In this work, we propose a novel federated learning paradigm called Federated Mutual Distillation Learning (FMDL). FMDL is a federated learning strategy that addresses the challenges of federated heterogeneity and backdoor attacks, guided by federated mutual learning and knowledge distillation [10,11]. FMDL views federated learning as a transfer learning process between the global model and local models, using deep mutual learning [12] for localized updates in federated learning. This approach satisfies the universal standards of global updates while preserving the local, personalized requirements. Moreover, under the fine guidance of a teacher model, the student model (i.e., the local model) in FMDL maintains high accuracy even under various backdoor attacks.

We summarize our main contributions as follows:

We propose the adoption of dual-model updates in local updates of federated learning, where the meme model is used for knowledge transfer between the global model and local models, and the personalized model is designed as a private model for client data and tasks. The two models engage in deep mutual learning to address the three types of heterogeneity, enabling personalized model requirements.
We construct a clean teacher model based on knowledge distillation to guide the training of the student model. The teacher model is fine-tuned on small, clean subsets to defend against various types of backdoor attacks. This approach significantly reduces the accuracy of backdoor attacks, approaching random guessing without causing significant performance degradation, effectively ensuring privacy and security.
To achieve defensive performance visualization, we utilize attention maps as an evaluation criterion and define distillation loss based on the attention maps of the teacher and student models.
We conduct experiments on multiple benchmark datasets to validate the effectiveness of the FMDL method in addressing heterogeneity issues and its security against backdoor attacks.

The remainder of this paper is organized as follows. Section 2 introduces the related works.
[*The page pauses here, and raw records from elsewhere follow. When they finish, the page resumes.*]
Here is a tiny trained network, its code and every weight. The questions are about switching its units off for an input and a class, where a switched-off unit gives its printed mean instead of its output.

import numpy as np


def w(rows, s, z=0):
    codes = np.array(rows[::2]) - 128.0
    scale = np.full(codes.shape[1], s)
    scale[-1] = z or s
    return codes * scale


def f(y):
    return np.maximum(y, 0)


def log_softmax(a):
    a = a - a.max(-1, keepdims=True)
    return a - np.log(np.exp(a).sum(-1, keepdims=True))


def net(x, mask):
    res = np.array(x, float).reshape(1, 6) / 4 @ E
    y = f(res @ A[0][:, :-1].T + A[0][:, -1])
    res = res + np.where(mask, y, B[0][:, -1]) @ B[0][:, :-1]
    return log_softmax(res[-1] @ U[:, :-1].T + U[:, -1])


A, B = {}, {}
E = w([
[122,139,67,110,8,208,228,75,232,96,99,120],'x0',
[134,116,144,122,129,119,135,116,134,124,125,128],'x1',
[145,25,113,106,35,85,127,220,91,186,235,172],'x2',
[137,198,94,45,201,87,102,149,236,147,181,235],'x3',
[125,148,128,98,120,121,137,116,103,141,113,133],'x4',
[142,106,157,152,133,148,118,155,161,122,142,131],'x5',
],0.012)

Section 3 describes the proposed federated mutual distillation learning method. Section 4 evaluates and analyses the results of the experiment. Finally, Section 5 concludes this paper.

2. Related Work

2.1. Federated Learning

Federated Learning coordinates the training of machine learning models across multiple parties while maintaining the privacy of local users. However, it still faces numerous challenges in practice. Highlighting the importance and challenges of group fairness, H. Ezzeldin et al. [13] proposed the FairFed fair-aware aggregation algorithm, which allows the use of debiasing methods across clients and demonstrates advantages in scenarios with highly heterogeneous client data. Zhang et al. [14] introduced FedALA (Adaptive Local Aggregation) to improve the generalization ability of the global model by capturing the information required from client models in personalized federated learning. Similarly, Huang et al. [15] proposed Federated Prototype Learning (FPL), which constructs cluster prototypes and unbiased prototypes to provide rich domain knowledge and fair convergence objectives. Simple federated learning often requires a large number of training iterations to converge and lacks adaptability. To address this issue, Wu et al. [16] designed an efficient adaptive algorithm called FAFED (Fast Adaptive Federated Learning) based on momentum-based variance reduction techniques in cross-silo federated learning, significantly improving the efficiency of heterogeneous data in language modeling tasks and image classification tasks.

2.2. Heterogeneous Federated Learning

The heterogeneity of data in federated learning can be attributed to the generation of data from various clients with different distributions. Federated learning achieves high model accuracy when trained on identically distributed data. However, non-IID data can lead to imbalanced data distributions, introducing bias during model training due to weight differences during model aggregation. As a result, the performance of federated learning may significantly decline. To address this, Zhao et al. [17] proposed a data-sharing strategy that creates shared data subsets to mitigate non-IID data. Wang et al. [18] utilized distillation to extract shared data, while Chen et al. [19] employed generative adversarial networks to generate shared data, both achieving promising results. However, implementing shared data methods can be complex.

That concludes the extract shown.